Are LAN sockets still up-to-date? WLAN/wireless is the future!

  • Erstellt am 2020-01-29 21:06:26

rick2018

2020-01-30 08:57:53
  • #1
And the building materials, size, and requirements also matter. It's nice that you are happy with your solution. Another user might not be anyway if several other people (children) lived in the house...
 

opalau

2020-01-30 09:13:36
  • #2


As much as Wi-Fi has its disadvantages, there is another problem. Wrong frequency band, poor position, old Wi-Fi standard, etc. A proper setup handles this without any problems; the term "getting kicked out of the Wi-Fi" has never come across my path in practice to this day.
 

Mycraft

2020-01-30 09:21:13
  • #3


That's how it is. I keep not understanding the whole discussion. What money thrown out the window? A proper LAN is cheaper than the facade paint.

Lived reality:

32 LAN sockets in the house. WLAN as well.

16 of the sockets are permanently in use. 7 more occasionally. All others are either not yet in use (children of preschool age) or still plastered over. Additionally, there are 8 devices almost always on WLAN. No gamers. But still, I'm glad about the LAN because that way I always have access everywhere with the necessary speeds and bandwidths.

Every room has at least one double socket. It hardly cost anything.

By the way, when neighbors come into play, then good luck! with the WLAN. In one direction, I have almost no data throughput because the neighbor has "set up his network," and we thus interfere with each other.
 

Bauherr am L

2020-01-30 09:30:00
  • #4
It's not about the money for me. This argument is also silly, you constantly hear that during house construction ("only 1% of the construction cost") and that's comparing apples to oranges. Ten times 1% quickly add up to 50,000 or more in today's house construction, and the facade paint is also needed with 1,000 LAN duplex sockets.

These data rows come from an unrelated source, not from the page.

Table B holds the same points as the rows below and some others, measured another way and shuffled. Each row below is followed by which row of B it is.
B:
0: [ 148   81   50  -89  157   57   57  146 -187  189  -49  -76    1  153
    4   61  -23  113  244  -41   30  -34   33  157   44 -193   46]
1: [  27  -71  179  -67  106  -33   53  191  -65   15 -110 -249  -24   17
  101  -40 -144  -27  -12  -69   -2   97   18  -95   -7   13  -48]
2: [-226  -25  182  191 -307 -196  198 -321 -100  109 -154  120  233   53
  160  -92  113  145  -94   24  282  -97 -113   75  182  218   -5]
3: [-249   73   75  109  103   55  -51  -42   26  128 -141  -38  -57   -7
  -59  -56  -20  -48    5   77 -251  -82  -15  -38   40   26   34]
4: [-140  -58  -65  -24   20  -51   34 -128  -95   34  119 -154  217   29
  220  -27  197  278   55   38 -176  -72  -96   61  178  112 -101]
5: [  98   -2  109   -2  -38  179  -91   43   71 -152 -121   38 -176  -55
 -107  -12   -7   47  -62   59   52   89  -51 -146   55    2  -65]
6: [ 333  -20   16    3 -144  163  -80  -61    5  -50 -211  105 -164 -112
  -70  -20   57  274   22   17  436  195  -22 -120  127   -7  -58]
7: [-148   88    9   73  174  184 -100  -54    5   34  -82  -32    1  -10
 -100  -85  107   67  -57   76 -276   18  -15  -96   91   94   -7]
8: [ -58  -61   14  -33  -53  -54   69  -80  -96   22   76 -112  163   50
  178   -5  121  223   41   10  -34  -44  -80   57  134   62  -86]
9: [ -75  237   -9  -35  148  179   22   31 -152  302  144   69   34  282
 -198  143   78   55  285   42 -347 -258   20  333   15 -319  138]
10: [ -76    4  161   53  -50   88   -4  -30   24  -55  -96   -6  -16    1
  -59  -59    6    5 -140   25  -21   56  -42 -117   50  100  -37]
11: [  58   36   -1 -151  127  219  -67  144  -17   31  209 -181  -47  102
 -109   85   13   74   57    1 -349   13   25   13  -25 -164  -30]
12: [-101  -43  111  160   27 -122   93 -143 -121  194 -328 -140  155  -84
  165 -201   11  145  -99  -56  246  160   20 -149  133  287   -2]
13: [ 501  -42   53 -219  116  -88  211  216 -413  134  -62 -160  200  184
  286   65   38  379  353 -180  520   97   21  229  148 -156  -46]
14: [ -11    6  115    5  -79  -12   41   25  -17  138  -82  -31  -88   51
  -19   42 -100    9   88    5   50  -49   -7   51   11 -110   32]
15: [-145   79  151   84   -4  229  -18  -72   36  174  -13 -109   14   40
 -270  -88  -33  -59 -282  -45 -204  174  101 -182  -69  101   68]
16: [  73  -13  210    1 -281  -12  133  -37  -42  180  -37    3  -30  103
  -70   54 -132   21  -33  -74  263   32   27   49  -33 -100   55]
17: [ 215   52   37  -89  -37   89   95   22 -188  229   52  -47   80  159
  -33   79   33  225  148  -86  167   39   55  154   44 -160   46]
18: [ -66  -19  163  -33   -4   -3   16  133   24  111  -53 -150 -133   43
  -31   37 -187 -106   28  -14 -111  -24   15  -24  -59 -107   16]
19: [ -54  -94  106   27  -79   71 -100    3  157  -98 -117 -114 -190 -147
  -27  -57  -90  -10 -153   55  -42  111  -42 -250   16   91  -87]
20: [-156   74   89   89 -139   62   13 -129   28  173  -27   70  -47   62
 -127   28   -4   16    0   59  -73 -104  -21   58   24  -68   61]
21: [  56  -78  294    9 -455  -66  207  -86  -12  185   10  -47   10   91
  -69   39 -181   -6 -187 -134  374  120   45  -17  -77  -32   46]
22: [  19  -14  143   29 -170   -6   59  -41  -13  121  -94  -10  -63   25
  -28   13  -79   46   -9  -17  166   17    0    0   17  -49   16]
23: [-330   51   82  141   47  126  -63 -146   81   33  -69  -52   37  -38
  -97 -125   70  -25 -224   79 -332    9  -31 -166   55  205   -8]
24: [ 133  -45  117  -31 -142  108  -85   81  133   14 -117  -35 -312  -80
 -127   50 -182  -25    3   26  115   86    8 -121  -47 -145  -11]
25: [-154  -68  178  -20 -279   87  180 -196  -43  137  333 -238  347  152
  -70  -48   75  107 -429 -147 -145  201   61 -102  -47  213  -26]
26: [-181  120   21   25  260  161  -69   38  -47   70  -18  -66   27   81
  -80  -34   86   15   51   69 -406  -79  -13   10   65   -3   15]
27: [ -88   -6    3   27   79  -53  -21  -19  -47   25 -121  -24  -15  -18
  143  -20   59  134  169   87  -54 -123  -95   52  150    1  -51]
28: [  99   12    0  -56   62   40   10   30 -108  102  -31  -83   19   49
   60   19   47  188  147   -7   33    6   -9   63   94  -72  -16]
29: [  93   42   61  -30   22   39   -9   91  -54  115 -109    8 -152   50
  -21   72  -71   58  219   32   59  -79  -18   98   44 -194   23]
30: [ 113   55  158  -59   36   27   71  146 -122   35  -90   30  -52  141
    6   69  -51   27  178    0   95  -90  -36  133   48 -166   13]
31: [ 124  -50  105  -77  170   75  -11  171  -77  -30 -115 -229  -20  -23
   64  -63  -53   81  -23  -57   22  180   22 -145   38   55  -69]
32: [-217  -67  197  104 -122   19  -15  -62  127   -9 -126 -114  -81  -85
  -46 -100 -109  -99 -253   22  -77   95  -18 -230  -15  166  -34]
33: [ -92  -25  145   63   95   42   -5   22  -10  -16 -188 -141    9  -58
   23 -126  -31    4 -146   -7  -38  123   -8 -201   56  180  -45]
34: [ 245   80  -68   28  -23  342 -184 -116   45  -67 -132  170 -160  -99
 -222  -26  182  285  -17   88  154  163  -22 -129  139    0  -39]
35: [-106  -79  183  -16 -257  -29  157 -124  -52  -17  166 -105  225  107
   78  -13   65  110 -210  -59    1   36  -56  -16   52  139  -76]
36: [-177  166    6   69  262   92   -3   -2 -134  259  -85  -46   71  124
  -63  -31   69   47  147   37 -286 -117   23  112   70  -48   88]
37: [-161   38   50   22   32  191 -142   12  147  -18   12  -44 -185  -30
 -175    9  -26  -56  -62  101 -348  -33  -29 -109  -12  -47  -18]
38: [-165   41   47   82   38   74  -49  -71   35  136  -97  -66  -47  -24
  -73  -54   -6   20  -36   48 -168    1    5  -76   36   45   21]
39: [ 145   38  -16  -67  183    1  -69  139 -105 -244 -184  159 -123   24
  199   71  138  199  418  174   63 -248 -209  176  258 -148 -119]
40: [-309  -30  128  148  173   80 -168   35  194  -37 -286 -179 -210 -202
  -61 -179 -135 -181 -216   91 -320  105   -5 -363   -5  213  -39]
41: [-199  -16  108  118   22   -1   14 -118  -17   14 -162  -75   97  -49
   64 -141   59   68 -153   27  -47   57  -47 -148  108  241  -44]
42: [-138  125   37   45  407  172  -75  106  -92  110 -160 -152   30   42
  -74 -111   37   -5   14   23 -354   33   44  -86   55   66   28]
43: [ 281  -93  101 -260   12  139  -45  330   30  -86  153 -249 -224   49
  -42  141 -186    8   72  -56  -72  112   26  -50 -103 -257  -86]
44: [ 240  -64  191 -116 -294  -14   88  110    2   69    8   -9 -196   79
  -40  155 -204   23  105  -52  311    6    1   80  -54 -267   -5]
45: [-102   50  146   60 -178    1   65  -74   -6  156  -40   80  -50   97
  -86   57  -57  -13   40   29   22 -126  -29  106   15 -113   63]
46: [-165   80  167   80  -32   52   54  -58  -46   45  -74   65   42  107
  -67  -22   30  -15  -43   42  -83  -90  -50   37   61   22   25]
47: [ 130 -122  143 -205   13  168 -140  335  191 -144  103 -299 -365  -56
 -114   96 -284 -150  -54   -1 -254  129   32 -216 -167 -199  -93]
48: [ 194  -29  170  -60 -203  -15   94   57  -70   83  -66   11  -84   77
   -1   80 -112   79   83  -52  318   15   -2   70   14 -150    0]
49: [ -13  171   16  -63   75  188   -5   63  -83  221  129   40  -49  216
 -193  144   24   34  218   35 -271 -184   21  237  -12 -301   98]
50: [  79    7  165  -40   82   30   26  164  -71  -11 -155  -65  -87   45
   27    3  -98   -3   81  -10   63   13  -18  -15   34  -65  -21]
51: [ 182 -124  215 -135   40   18  -29  318   48 -111 -136 -246 -254  -61
   40   14 -270  -99  -13  -52   87  159   12 -196  -67  -85  -88]
52: [ -23  112   11   60  -28   82   62 -157 -144  212  -29   82  139  127
  -52   -1  150  204   83   11   44  -59   -4  141  123  -23   58]
53: [ 124  -87  131  -69 -258 -116  149  -27  -99   44   31  -26   50   86
  153   79  -18  175   94  -41  292  -39  -74  125   80  -81  -51]
54: [-287   95  144   82   42  115  -34  -22   58   16  -22   25  -45   76
 -137  -10   -3 -120  -68  101 -353 -141  -49   -8   16    4   22]
55: [ -45  -21   57   -3   92   85  -97   83   67   75 -111 -175 -167  -75
  -48  -33 -110  -19   -7   25 -152   74   24 -149  -13  -19  -16]
56: [ 143 -158  199  -56 -132  -58  -34  197  131   25 -216 -210 -352 -145
   16   16 -349 -107  -21  -41  231  160   40 -213  -95 -100  -42]
57: [  38 -101  267  -54 -558   37  287 -204  -63  313  350 -220  278  197
 -146   38  -87   94 -431 -259  219  284  145  -42 -153   55   49]
58: [  12  -89  213   60 -421  -47   88 -142   67   44  -81   45  -88  -31
  -29   11 -103   40 -146  -16  328   63  -40  -72   10   18  -21]
59: [  85  -66  267 -107  -44  -83  140  228  -95   25  -49 -162  -46  125
   95   62 -209  -76   60  -86  118   -5   -3   42  -38 -129  -18]
60: [-187   23  101   98   -4   85   23 -138  -19  140  -46 -111  117    8
  -60 -112   49   53 -198  -22 -125  103   28 -125   40  178   14]
61: [-116   87   22   51   36  181   16 -141  -82  139   68  -54  189   95
 -109  -63  168  154 -118   -8 -192   54   21  -11   74  107   21]
62: [-199  -17  156  108   63   27  -73   20  101  -55 -244  -68 -145 -105
  -13 -106  -92 -102 -109   80 -133   20  -49 -204   37  126  -39]
63: [-154  -73  251  -51   73 -166  145  211  -77  146  -50 -321   28   96
  146  -11 -249 -164    0  -89 -131  -16   32  -15  -76  -25    5]
64: [ -90 -124  139  130 -121  -88   20 -135   35   29 -267 -142    8 -177
  126 -171  -47   92 -210  -17  222  198  -16 -273   93  286  -69]
65: [-214  275  -56    4  148  222  -20  -53 -102  311  206  117   48  293
 -251  146  149   49  268  103 -539 -341   -6  359   29 -307  149]
66: [ -23 -145  127  -64 -499  -91  269 -260 -103  194  370 -190  363  162
  106   49   81  264 -240 -163  164  109   11   68   13   96  -50]
67: [  2  59 105  -4  44  74  35  30 -88  59 -57 -10  24  95 -29   5  27  66
  55   5 -27 -34 -21  46  64 -44   5]
68: [-230  100  101   89  142  125  -25  -41  -18   42  -76  -23   53   56
  -84  -76   70  -15  -80   59 -290  -48  -30  -49   62   96   13]
69: [-145   95  143  169   70  -31   91 -131 -160   95 -284   89  172   58
   56 -133  114   97  -11   21  127  -39  -58   20  181  185   29]
70: [-170    3  117   99  -50   33  -18  -76   52   85 -130  -44  -58  -37
  -51  -64  -40  -14  -96   41  -74   14  -16 -105   31   78    7]
71: [  50   11  214   -6 -172  -21  194  -35 -158  128   -7  -12  151  169
   16   11  -14   83  -43  -93  228   25    1   92   35  -11   25]

[ 289  121   99 -109 -433 -244  437  123 -111  153  306   -1  145 -431
  566 -141 -187  134   78 -499   59 -142 -173  420  -25  -13    2  -99
  142  330   30 -127 -126] => 8
[-112   96   11  -52 -141  -41   -8   15  112  -46 -164  -38  -45 -123
   62   74   11 -118   49   46 -251  114  -80 -159  310 -114   46   36
 -113  132   34   86 -246] => 50
[-284 -147  -58  -41   47   19 -170   35  -94 -233 -372 -204 -227  369
 -374  317   84  -32   73  422 -171   11   50 -265  233  -26  -13  302
   48 -282   88  109  105] => 42
[  33  156  -91  -51 -255   58  -18   46   52  -64   75  -34   25 -117
  191  -17   -8  -69   62 -143  -76  126  -58  -51   26   -8  101  -33
 -150   47   78  -55 -134] => 14
[ -89 -150 -162   62  -57   87  -83   63 -122 -141  -70 -102  -75  332
 -163  133   28   -7   15  250   40   50   67  -47  -85   85  -48  174
   11 -289    0  -84  127] => 16
[  72   63  -54   85 -296   -4   36  -20   74  -75  129   84   86 -182
  256  -96  -37 -266   22  -40   36  321  -65   72   14   43   99   45
  -75   55  -85  -36 -390] => 32
[-122  103  -51  -87  -39   39  -45   79  158   43 -206 -120  -89   31
   13  121   30   61   46   40 -310  -90  -86 -178  259 -164   -4  -21
 -161  102  135   58  -33] => 0
[ 142 -117  145   71 -118 -141   78 -169   61  -73  142  -51  -56 -102
   85  -93   63 -212  119  239  166  271   -7  249  -44   99  130  344
  246  -36   29   41 -316] => 64
[-168  -79  -87 -111  -93    1  -80   80 -231 -222 -188 -202 -157  258
 -227  253   32   76   95  180  -78  -60   68 -173   93   41  -10  181
   62 -244  123  -18  251] => 30
[ -47 -106 -172   -7  -87   37  -31  -43 -282 -110  -40  -82  -35  155
    7  157   93   42   68  216  -31   67  109  -87  -18  123  -14   79
  122 -263    3 -223  366] => 44
[  65  -55  213 -364 -343 -426  257  -73 -717 -311  110 -252  -84 -217
 -129  108    6  155  272  -97  112  -91  233   21   57  206    4  200
  435  -17  152 -173  397] => 39
[ -93 -162  -69  -16  -49  -46  -10  -14 -242 -136 -111 -130  -90  208
 -165  161   55   22   59  272  -17   16  114  -64   30   85  -58  179
  133 -216   13 -104  221] => 48
[ -44   52 -135   32  -95  -46  163  -71  -81  225 -163  113  114 -286
  479  127   82   29  -15   63 -434   42  -83 -121  418 -127  -83 -242
   46  177 -137 -228  207] => 43
[ 430  140   91 -138 -465 -224  478  102 -143  188  467  -50  149 -460
  712 -179 -174  234  141 -598  176 -197 -192  564 -189   49   78  -88
  249  276  132 -201   44] => 4
[-101  162 -124  -59 -281   64   18  192  113  -52 -158  -17  -25  -92
  337  184  -84  -42   35 -196 -246    6 -271  -77  285 -153  132   -8
 -119   20   73  104 -158] => 59
[  15   18 -195  -44 -246  116  -96   99 -185 -226  135 -127  -35  204
  -51   50  -17   20   80  -53  148   73   79  -30 -243  160   57   86
  -73 -267  101 -148  152] => 45
[   4  104   12  -20 -296  -44  -35  -63   23 -201   64   10   13 -210
  119  -38    8 -277   93  -15  -15  350  -21  -70  101   46  161  112
  -61   40    1   29 -360] => 62
[ -12 -232  293  133  204 -426  206 -407  -73  238  -56   74  115 -283
 -473 -329  186 -222  -55  624 -253  275  471 -160  328    3 -492 -102
  -14  594 -375 -227 -358] => 34
[  34  -25 -200   10  -21   67   78  -30 -142  162  -29  -45   31   40
  271  117   95  199   31  102 -188  -98   17  -17   47    5  -81 -127
   78  -82   22 -301  483] => 11
[  42   44 -164  178 -122  161  -16   84  317  123   54   61   69   34
  216 -103  -46 -125  -74   10  -61  143 -122   89  -36  -65  -22  -48
 -253   71  -67  -23 -356] => 21
[ -32  -40 -288   75  -47  138  -55 -205 -239   14  -88   57   35  -38
  427  231  242  -21   62  306 -224  227   25 -157  158   87  100  -51
  202 -302  -50 -349  574] => 47
[ 164  -77  -70   96 -156    9   30  -99  -80  -57  255  -28   45   28
   73 -124   51  -98   63  125  213  222  108  168 -257  190   31  122
   76 -124  -22 -200  -30] => 58
[-112  -41  109   25  -15 -169  124  -62  123  102 -262    5  -44 -169
  109  100   31 -119   15  237 -339   70 -110  -62  477 -182  -54   76
   69  227  -72  101 -270] => 31
[  12   60 -234  -42 -260  176 -136   92 -143 -228  135 -104  -24  173
   27   61    3  -10   82  -77  121  119   53  -63 -234  155  110   63
 -118 -281  112 -153  153] => 54
[ -76  141 -291  -90 -320  290 -147  269   46 -249 -105 -149 -163  207
  452  380  -59   55  138 -205  -21  -38 -384   23    4  -35  401  235
   43 -478  312  126  188] => 63
[  13 -137  -38   53  -40   -7  -22  -77  -88  -94   20  -98  -62  153
 -115   23   82  -64   61  285   69  127  114   26  -75  110  -18  195
   97 -162    5  -95   34] => 10
[ -46 -149  -84    0 -113  -16  -24    2 -241 -193  -14 -111  -77  214
 -149  120   37  -26   68  221   92   88  110  -13  -71  140  -10  214
  123 -265   14 -100  148] => 22
[ -90  177 -298 -119 -151  245 -145  234  -20  -42  -28 -169  -32  243
  -40  108  -23  222   22 -197 -168 -185   16 -236  -91  -26  -40 -183
 -358 -100  185 -155  303] => 9
[ 122   79  -43   52 -258    1   53   15   96  -19  190   30   88 -146
  168 -164  -46 -155   18 -106   50  216  -17   95  -85   44   32  -14
 -145  120  -37  -75 -337] => 23
[  49  -37   26  -71  -81 -101  114  -32 -119   28   12 -133  -52  -26
   70   50   41  115  102   80  -65  -70   25   65   54   16  -18   83
  152    8  105 -105  165] => 28
[ 156   33   50 -197 -363 -158  152    4 -345 -214  226 -170  -42 -146
  160   33  -27   82  210 -195  182   -3   30  167 -128  166  149  174
  262 -102  184 -119  184] => 27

The discussion is a technological one. Just because something is cheap or practically costs nothing, I still don't install TAE sockets anymore. And having it is nice, but is it useful (?) to have what is sensible. What you use/need should be there and possibly a little reserve here and there. But a LAN socket orgy seems questionable to me nowadays at least.

I had started with this myself too, took the floor plan, placed furniture, and distributed LAN duplex sockets. When I then saw three or more in every room, the question of sense came to me. Hence the discussion.

: What is connected to the 16 permanently occupied sockets at your place? This is a serious question.
 

Strahleman

2020-01-30 09:34:19
  • #5
It is more of a structural limitation. Reinforced concrete ceiling, only repeaters (because access points are not possible due to lack of cables), long distances between devices. It does not happen every day, but occasionally you do notice the limitations. With these experiences in mind, I would definitely plan for LAN today as well.
 

guckuck2

2020-01-30 09:34:59
  • #6
I believe the discussion is also influenced by the (false) perception that WLAN technology is advancing rapidly. This is a misconception.

Current high bandwidths in WLAN (>1Gbit/s) are essentially based on the use of the 5 GHz band and the bundling of more and more channels. 5 GHz has, at worst, a range up to the next massive wall. Channel bundling heavily burdens the available frequency spectrum, so that neighboring WLANs increasingly interfere with each other and the theoretical bandwidth turns into sad real bandwidth.

The same applies to the savior 5G! The perception through mainstream media of what this technology is capable of is unfortunately extremely distorted.

Cables for everything that is stationary and regularly requires higher bandwidth or low latency. For the rest, WLAN is fine. Foregoing cables in new buildings is simply shortsighted and stinginess in the wrong place.